US 12,333,258 B2
	Multi-level emotional enhancement of dialogue
Sanchita Tiwari, Cumming, GA (US); Justin Ali Kennedy, Norwell, MA (US); Dirk Van Dall, Shelter Island, NY (US); Xiuyang Yu, Unionville, CT (US); Daniel Cahall, Philadelphia, PA (US); and Brian Kazmierczak, Hamden, CT (US)
Assigned to Disney Enterprises, Inc., Burbank, CA (US)
Filed by Disney Enterprises, Inc., Burbank, CA (US)
Filed on Aug. 24, 2022, as Appl. No. 17/894,967.
Prior Publication US 2024/0070399 A1, Feb. 29, 2024
Int. Cl. G06F 40/35 (2020.01); G06F 40/284 (2020.01); G06F 40/289 (2020.01); G06N 20/00 (2019.01); G10L 13/08 (2013.01); G10L 25/63 (2013.01)
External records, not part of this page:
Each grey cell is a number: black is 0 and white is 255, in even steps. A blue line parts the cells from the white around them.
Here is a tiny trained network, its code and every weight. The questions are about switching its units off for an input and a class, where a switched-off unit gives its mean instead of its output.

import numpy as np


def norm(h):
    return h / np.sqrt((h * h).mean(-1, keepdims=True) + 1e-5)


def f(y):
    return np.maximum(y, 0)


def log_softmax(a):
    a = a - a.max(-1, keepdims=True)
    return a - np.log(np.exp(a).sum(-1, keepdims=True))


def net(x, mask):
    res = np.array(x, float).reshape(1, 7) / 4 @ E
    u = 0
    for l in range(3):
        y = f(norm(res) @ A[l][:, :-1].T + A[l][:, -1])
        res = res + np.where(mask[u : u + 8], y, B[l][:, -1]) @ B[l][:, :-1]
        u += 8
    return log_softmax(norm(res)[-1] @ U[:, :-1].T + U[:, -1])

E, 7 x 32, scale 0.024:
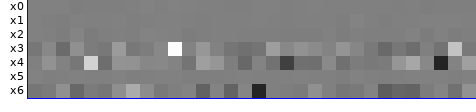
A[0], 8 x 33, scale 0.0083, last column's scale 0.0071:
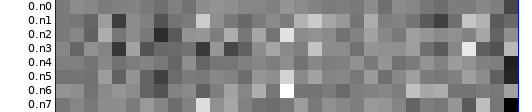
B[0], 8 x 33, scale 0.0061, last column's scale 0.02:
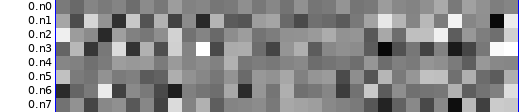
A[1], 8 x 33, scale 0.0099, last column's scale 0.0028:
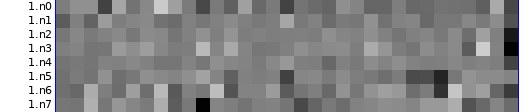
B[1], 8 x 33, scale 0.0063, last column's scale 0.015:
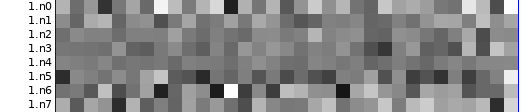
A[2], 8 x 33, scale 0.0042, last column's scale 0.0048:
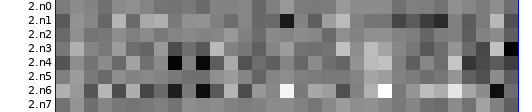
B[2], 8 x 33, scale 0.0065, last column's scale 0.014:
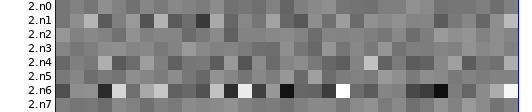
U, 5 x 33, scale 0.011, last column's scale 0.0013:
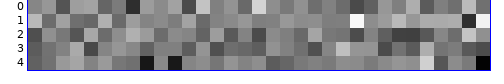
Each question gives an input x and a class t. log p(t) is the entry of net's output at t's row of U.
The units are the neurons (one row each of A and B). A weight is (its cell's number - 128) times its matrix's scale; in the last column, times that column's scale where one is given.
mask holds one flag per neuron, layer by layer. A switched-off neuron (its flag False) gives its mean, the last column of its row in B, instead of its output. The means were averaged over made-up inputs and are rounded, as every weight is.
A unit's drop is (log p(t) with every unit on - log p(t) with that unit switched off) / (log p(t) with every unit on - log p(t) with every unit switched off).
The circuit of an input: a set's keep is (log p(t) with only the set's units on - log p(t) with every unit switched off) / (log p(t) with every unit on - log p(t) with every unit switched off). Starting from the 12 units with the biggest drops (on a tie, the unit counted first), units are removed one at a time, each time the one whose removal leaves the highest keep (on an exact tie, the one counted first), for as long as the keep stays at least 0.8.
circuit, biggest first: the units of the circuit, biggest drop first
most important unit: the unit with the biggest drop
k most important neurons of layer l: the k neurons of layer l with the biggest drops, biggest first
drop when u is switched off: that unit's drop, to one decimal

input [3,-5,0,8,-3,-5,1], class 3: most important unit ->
0.n1
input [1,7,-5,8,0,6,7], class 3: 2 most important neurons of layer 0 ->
[0.n3 0.n1]
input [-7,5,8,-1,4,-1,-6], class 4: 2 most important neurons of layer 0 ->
[0.n3 0.n6]
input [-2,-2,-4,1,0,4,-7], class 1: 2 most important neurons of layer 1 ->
[1.n5 1.n6]
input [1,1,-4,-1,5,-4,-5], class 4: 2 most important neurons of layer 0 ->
[0.n3 0.n6]
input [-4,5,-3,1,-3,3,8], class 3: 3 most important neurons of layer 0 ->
[0.n1 0.n7 0.n2]
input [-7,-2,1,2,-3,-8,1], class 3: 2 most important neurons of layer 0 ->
[0.n1 0.n3]
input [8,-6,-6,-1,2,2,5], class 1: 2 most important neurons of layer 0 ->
[0.n3 0.n7]
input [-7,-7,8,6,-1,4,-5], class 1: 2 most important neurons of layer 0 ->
[0.n1 0.n3]
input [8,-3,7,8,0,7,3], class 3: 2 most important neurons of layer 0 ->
[0.n1 0.n3]
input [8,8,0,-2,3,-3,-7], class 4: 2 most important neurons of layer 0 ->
[0.n3 0.n6]
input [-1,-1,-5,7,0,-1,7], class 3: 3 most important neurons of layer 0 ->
[0.n3 0.n1 0.n2]
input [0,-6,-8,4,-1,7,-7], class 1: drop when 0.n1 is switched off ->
0.1
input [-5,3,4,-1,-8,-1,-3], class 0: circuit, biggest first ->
[0.n3]
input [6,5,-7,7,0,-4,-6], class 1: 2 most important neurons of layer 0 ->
[0.n3 0.n1]
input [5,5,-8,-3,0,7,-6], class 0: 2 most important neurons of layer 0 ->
[0.n1 0.n2]
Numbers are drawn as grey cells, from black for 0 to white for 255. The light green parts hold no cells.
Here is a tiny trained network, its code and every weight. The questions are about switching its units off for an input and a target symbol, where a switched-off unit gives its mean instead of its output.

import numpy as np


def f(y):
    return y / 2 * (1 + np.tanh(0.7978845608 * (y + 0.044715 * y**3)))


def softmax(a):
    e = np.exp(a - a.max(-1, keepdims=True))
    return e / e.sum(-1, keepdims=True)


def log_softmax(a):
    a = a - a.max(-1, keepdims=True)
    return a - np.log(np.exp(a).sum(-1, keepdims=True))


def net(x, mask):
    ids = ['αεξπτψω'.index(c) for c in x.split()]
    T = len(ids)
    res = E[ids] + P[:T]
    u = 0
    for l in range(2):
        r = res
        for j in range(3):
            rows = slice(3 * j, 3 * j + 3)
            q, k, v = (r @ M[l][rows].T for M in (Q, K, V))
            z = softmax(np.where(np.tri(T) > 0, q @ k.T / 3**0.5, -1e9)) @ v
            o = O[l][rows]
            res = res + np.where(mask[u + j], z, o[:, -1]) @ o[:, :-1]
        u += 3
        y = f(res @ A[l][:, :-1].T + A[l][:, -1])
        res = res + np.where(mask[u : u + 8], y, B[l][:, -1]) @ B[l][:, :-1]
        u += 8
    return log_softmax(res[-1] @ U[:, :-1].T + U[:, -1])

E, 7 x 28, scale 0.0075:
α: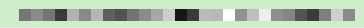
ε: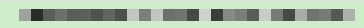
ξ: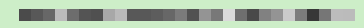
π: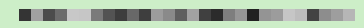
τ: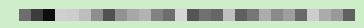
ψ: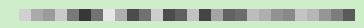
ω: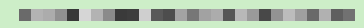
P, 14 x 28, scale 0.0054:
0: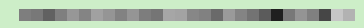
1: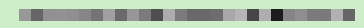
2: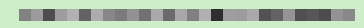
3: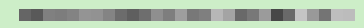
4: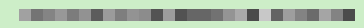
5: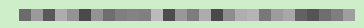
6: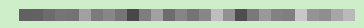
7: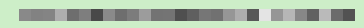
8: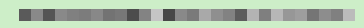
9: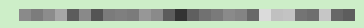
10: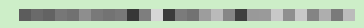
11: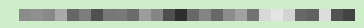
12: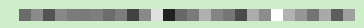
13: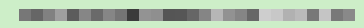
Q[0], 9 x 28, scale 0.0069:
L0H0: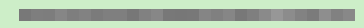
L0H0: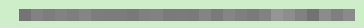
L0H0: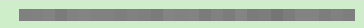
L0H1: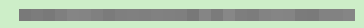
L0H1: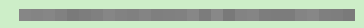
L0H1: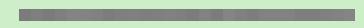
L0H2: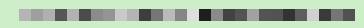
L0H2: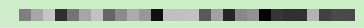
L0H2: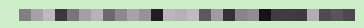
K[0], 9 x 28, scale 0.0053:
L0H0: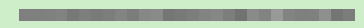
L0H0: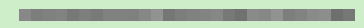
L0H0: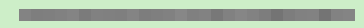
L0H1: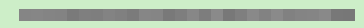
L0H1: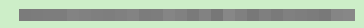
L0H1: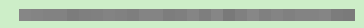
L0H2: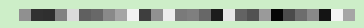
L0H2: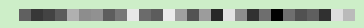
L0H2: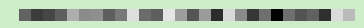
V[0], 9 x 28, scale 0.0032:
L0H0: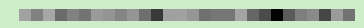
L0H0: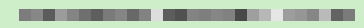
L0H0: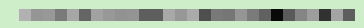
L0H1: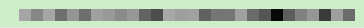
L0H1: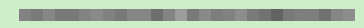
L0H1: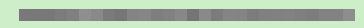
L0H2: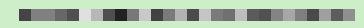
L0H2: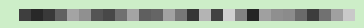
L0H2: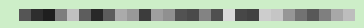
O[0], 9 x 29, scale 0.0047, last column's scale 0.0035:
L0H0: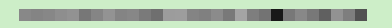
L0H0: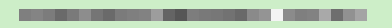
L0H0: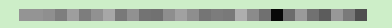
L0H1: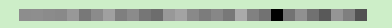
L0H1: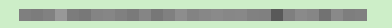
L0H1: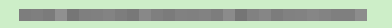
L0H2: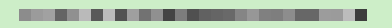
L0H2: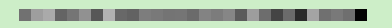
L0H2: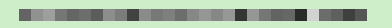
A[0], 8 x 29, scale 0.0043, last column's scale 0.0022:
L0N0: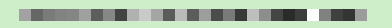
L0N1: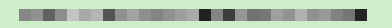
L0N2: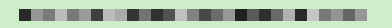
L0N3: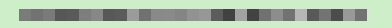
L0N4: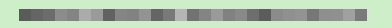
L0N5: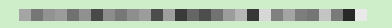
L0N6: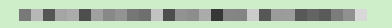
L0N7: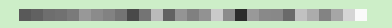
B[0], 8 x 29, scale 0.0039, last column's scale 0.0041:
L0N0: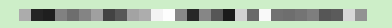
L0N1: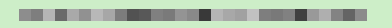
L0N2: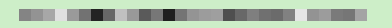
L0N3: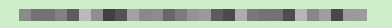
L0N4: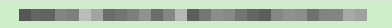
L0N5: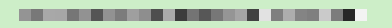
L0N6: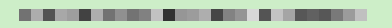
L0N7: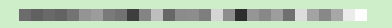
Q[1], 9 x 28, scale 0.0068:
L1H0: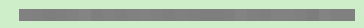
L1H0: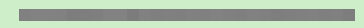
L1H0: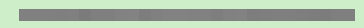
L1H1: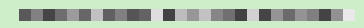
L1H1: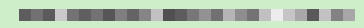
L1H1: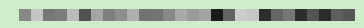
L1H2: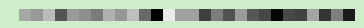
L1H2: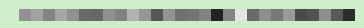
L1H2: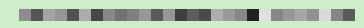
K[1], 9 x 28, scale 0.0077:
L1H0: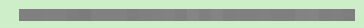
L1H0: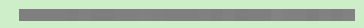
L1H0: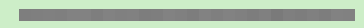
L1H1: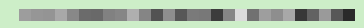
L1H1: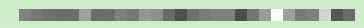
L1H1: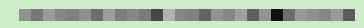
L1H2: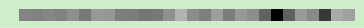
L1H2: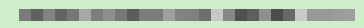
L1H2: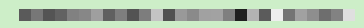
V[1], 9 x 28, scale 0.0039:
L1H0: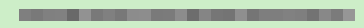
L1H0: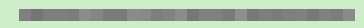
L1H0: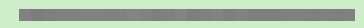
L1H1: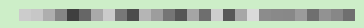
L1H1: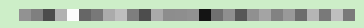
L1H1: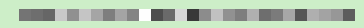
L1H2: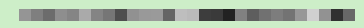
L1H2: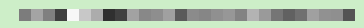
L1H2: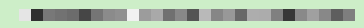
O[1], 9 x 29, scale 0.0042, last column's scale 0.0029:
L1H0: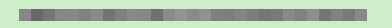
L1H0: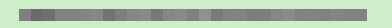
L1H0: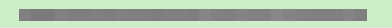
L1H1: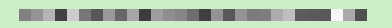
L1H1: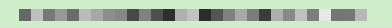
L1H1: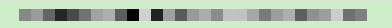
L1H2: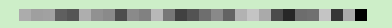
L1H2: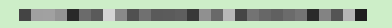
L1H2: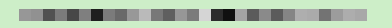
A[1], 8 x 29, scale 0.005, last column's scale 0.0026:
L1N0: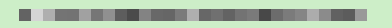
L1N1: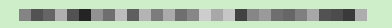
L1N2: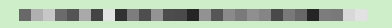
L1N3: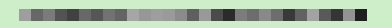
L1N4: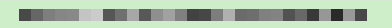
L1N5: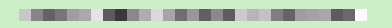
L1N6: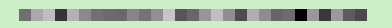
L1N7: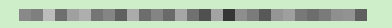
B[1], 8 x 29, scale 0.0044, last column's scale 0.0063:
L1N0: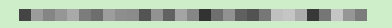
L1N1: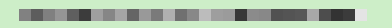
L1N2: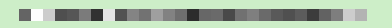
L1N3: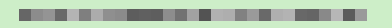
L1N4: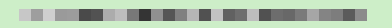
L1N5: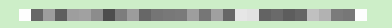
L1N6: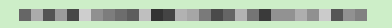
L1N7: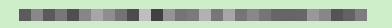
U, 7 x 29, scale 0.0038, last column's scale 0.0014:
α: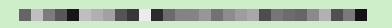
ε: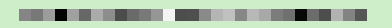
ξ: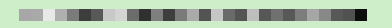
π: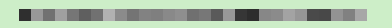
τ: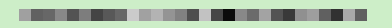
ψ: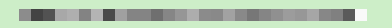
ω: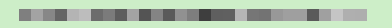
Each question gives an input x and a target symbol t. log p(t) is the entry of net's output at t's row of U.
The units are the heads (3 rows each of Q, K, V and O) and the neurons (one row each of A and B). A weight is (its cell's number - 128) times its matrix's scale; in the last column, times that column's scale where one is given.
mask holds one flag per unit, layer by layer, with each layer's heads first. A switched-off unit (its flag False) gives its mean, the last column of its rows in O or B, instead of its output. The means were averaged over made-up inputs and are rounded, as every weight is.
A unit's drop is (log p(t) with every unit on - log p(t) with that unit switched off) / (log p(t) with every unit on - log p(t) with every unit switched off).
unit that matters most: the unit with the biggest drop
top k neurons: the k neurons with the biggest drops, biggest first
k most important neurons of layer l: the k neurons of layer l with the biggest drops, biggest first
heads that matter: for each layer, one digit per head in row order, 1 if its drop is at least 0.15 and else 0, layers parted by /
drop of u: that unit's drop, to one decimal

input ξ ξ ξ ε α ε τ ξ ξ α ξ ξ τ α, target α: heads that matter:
001 / 010
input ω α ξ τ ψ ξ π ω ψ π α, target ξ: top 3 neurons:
L1N4, L0N5, L0N7
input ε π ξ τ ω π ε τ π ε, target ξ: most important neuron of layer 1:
L1N4
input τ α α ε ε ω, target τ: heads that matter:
000 / 011
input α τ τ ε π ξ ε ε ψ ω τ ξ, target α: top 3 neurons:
L0N7, L0N5, L0N4
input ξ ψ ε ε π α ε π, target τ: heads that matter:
000 / 011
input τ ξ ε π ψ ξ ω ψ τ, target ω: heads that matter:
000 / 010
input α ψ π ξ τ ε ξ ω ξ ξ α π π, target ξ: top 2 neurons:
L1N4, L0N1
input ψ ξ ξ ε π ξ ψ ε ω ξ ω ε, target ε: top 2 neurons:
L0N7, L0N5
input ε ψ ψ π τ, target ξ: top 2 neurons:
L1N4, L0N7
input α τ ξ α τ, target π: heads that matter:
000 / 001
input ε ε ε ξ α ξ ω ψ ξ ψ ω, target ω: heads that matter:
001 / 010
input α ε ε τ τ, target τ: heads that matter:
001 / 001
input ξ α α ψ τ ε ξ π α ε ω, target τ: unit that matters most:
L1H1
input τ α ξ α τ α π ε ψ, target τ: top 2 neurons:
L0N5, L0N0
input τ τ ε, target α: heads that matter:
000 / 011
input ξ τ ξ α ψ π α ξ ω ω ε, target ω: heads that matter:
001 / 000
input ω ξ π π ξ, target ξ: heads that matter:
000 / 011
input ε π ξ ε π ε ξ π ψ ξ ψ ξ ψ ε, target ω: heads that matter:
000 / 010
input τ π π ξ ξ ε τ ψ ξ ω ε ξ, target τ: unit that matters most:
L1H2
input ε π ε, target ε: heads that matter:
001 / 001
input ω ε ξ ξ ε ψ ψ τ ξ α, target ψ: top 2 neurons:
L1N2, L0N5
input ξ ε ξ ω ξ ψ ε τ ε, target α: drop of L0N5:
0.4
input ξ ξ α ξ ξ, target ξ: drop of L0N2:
0.7
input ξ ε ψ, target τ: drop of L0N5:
0.2
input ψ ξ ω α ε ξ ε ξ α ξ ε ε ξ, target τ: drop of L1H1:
0.5
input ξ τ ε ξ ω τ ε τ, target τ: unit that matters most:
L1H2
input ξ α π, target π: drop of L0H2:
0.2
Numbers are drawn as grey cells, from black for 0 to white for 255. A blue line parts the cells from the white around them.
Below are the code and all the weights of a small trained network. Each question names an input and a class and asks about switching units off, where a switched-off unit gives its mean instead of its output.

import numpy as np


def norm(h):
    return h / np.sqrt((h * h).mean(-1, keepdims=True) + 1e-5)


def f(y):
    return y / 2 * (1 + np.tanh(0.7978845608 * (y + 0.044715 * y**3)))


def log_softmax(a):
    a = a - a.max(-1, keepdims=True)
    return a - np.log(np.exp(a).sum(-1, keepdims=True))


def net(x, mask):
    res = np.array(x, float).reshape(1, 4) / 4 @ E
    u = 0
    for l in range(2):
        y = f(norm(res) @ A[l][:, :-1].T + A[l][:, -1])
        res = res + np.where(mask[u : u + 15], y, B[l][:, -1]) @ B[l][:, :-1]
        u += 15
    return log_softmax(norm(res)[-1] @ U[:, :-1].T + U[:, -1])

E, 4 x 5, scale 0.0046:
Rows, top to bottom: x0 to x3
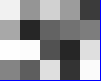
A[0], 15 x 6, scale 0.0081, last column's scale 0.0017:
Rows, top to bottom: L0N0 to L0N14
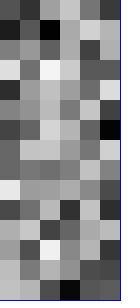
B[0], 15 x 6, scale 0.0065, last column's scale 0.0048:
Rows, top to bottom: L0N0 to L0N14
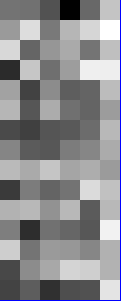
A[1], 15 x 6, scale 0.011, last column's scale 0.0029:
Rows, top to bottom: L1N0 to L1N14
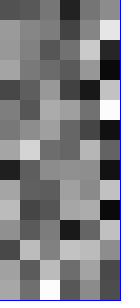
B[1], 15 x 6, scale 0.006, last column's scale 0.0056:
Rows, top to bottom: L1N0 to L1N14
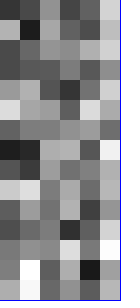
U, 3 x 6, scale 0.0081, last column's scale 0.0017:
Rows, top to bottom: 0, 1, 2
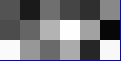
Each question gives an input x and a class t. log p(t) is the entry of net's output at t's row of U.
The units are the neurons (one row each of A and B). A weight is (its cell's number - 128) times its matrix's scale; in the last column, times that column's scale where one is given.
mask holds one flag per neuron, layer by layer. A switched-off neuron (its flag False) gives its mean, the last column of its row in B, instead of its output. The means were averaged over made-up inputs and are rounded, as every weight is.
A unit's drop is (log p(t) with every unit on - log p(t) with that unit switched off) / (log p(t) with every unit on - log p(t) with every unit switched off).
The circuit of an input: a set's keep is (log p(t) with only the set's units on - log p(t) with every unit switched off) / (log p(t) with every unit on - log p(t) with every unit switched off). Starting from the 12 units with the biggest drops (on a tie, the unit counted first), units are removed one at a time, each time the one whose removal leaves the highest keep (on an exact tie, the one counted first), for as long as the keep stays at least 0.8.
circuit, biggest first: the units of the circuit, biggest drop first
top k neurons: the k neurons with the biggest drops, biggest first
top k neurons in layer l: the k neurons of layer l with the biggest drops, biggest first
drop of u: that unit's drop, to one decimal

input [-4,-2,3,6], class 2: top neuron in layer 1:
[L1N14]
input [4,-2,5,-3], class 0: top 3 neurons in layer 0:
[L0N14, L0N1, L0N11]
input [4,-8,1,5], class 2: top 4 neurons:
[L0N5, L1N14, L0N1, L0N12]
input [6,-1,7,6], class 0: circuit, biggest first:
[L0N14, L0N1, L1N7]
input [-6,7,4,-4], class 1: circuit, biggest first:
[L0N1, L1N7]
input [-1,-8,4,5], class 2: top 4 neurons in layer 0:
[L0N5, L0N10, L0N0, L0N3]
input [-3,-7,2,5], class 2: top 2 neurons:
[L0N3, L0N5]
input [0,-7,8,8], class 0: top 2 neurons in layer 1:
[L1N7, L1N11]
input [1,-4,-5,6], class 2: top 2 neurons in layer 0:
[L0N12, L0N10]
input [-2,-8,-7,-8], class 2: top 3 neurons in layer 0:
[L0N2, L0N14, L0N9]
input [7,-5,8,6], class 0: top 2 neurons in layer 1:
[L1N7, L1N1]
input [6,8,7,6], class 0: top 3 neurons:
[L0N14, L0N9, L0N2]
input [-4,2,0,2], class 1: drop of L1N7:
0.2
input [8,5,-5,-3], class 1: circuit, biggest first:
[L0N3]
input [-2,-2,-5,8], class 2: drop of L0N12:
0.1
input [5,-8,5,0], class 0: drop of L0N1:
0.5

CPC G06F 40/35 (2020.01) [G06F 40/284 (2020.01); G06F 40/289 (2020.01); G06N 20/00 (2019.01); G10L 13/08 (2013.01); G10L 25/63 (2013.01)]

21 Claims

1. A system comprising:

a computing platform having a speech synthesizer, a processing hardware and a system memory storing a software code, the software code including at least one of a trained machine learning (ML) model configured to function as an autoregressive generator or a stochastic model trained using unsupervised or semi-supervised learning;

the processing hardware configured to execute the software code to:

receive dialogue data identifying an utterance for use by a digital character in a conversation;

analyze, using the dialogue data, an emotionality of the utterance at a plurality of structural levels of the utterance;

supplement the utterance with one or more emotional attributions, using the at least one of the trained ML model or the stochastic model and the emotionality of the utterance at the plurality of structural levels, to provide a plurality of candidate emotionally enhanced utterances;

perform an audio validation of at least some of the plurality of candidate emotionally enhanced utterances to provide a validated emotionally enhanced utterance including a non-verbal vocalization, wherein the audio validation identifies the validated emotionally enhanced utterance as having a best audio quality of the at least some of the plurality of candidate emotionally enhanced utterances;

output an emotionally attributed dialogue data providing the validated emotionally enhanced utterance for use by the digital character in the conversation; and

synthesize, using the speech synthesizer and the emotionally attributed dialogue data, the validated emotionally enhanced utterance to generate a synthesized speech for utterance by the digital character.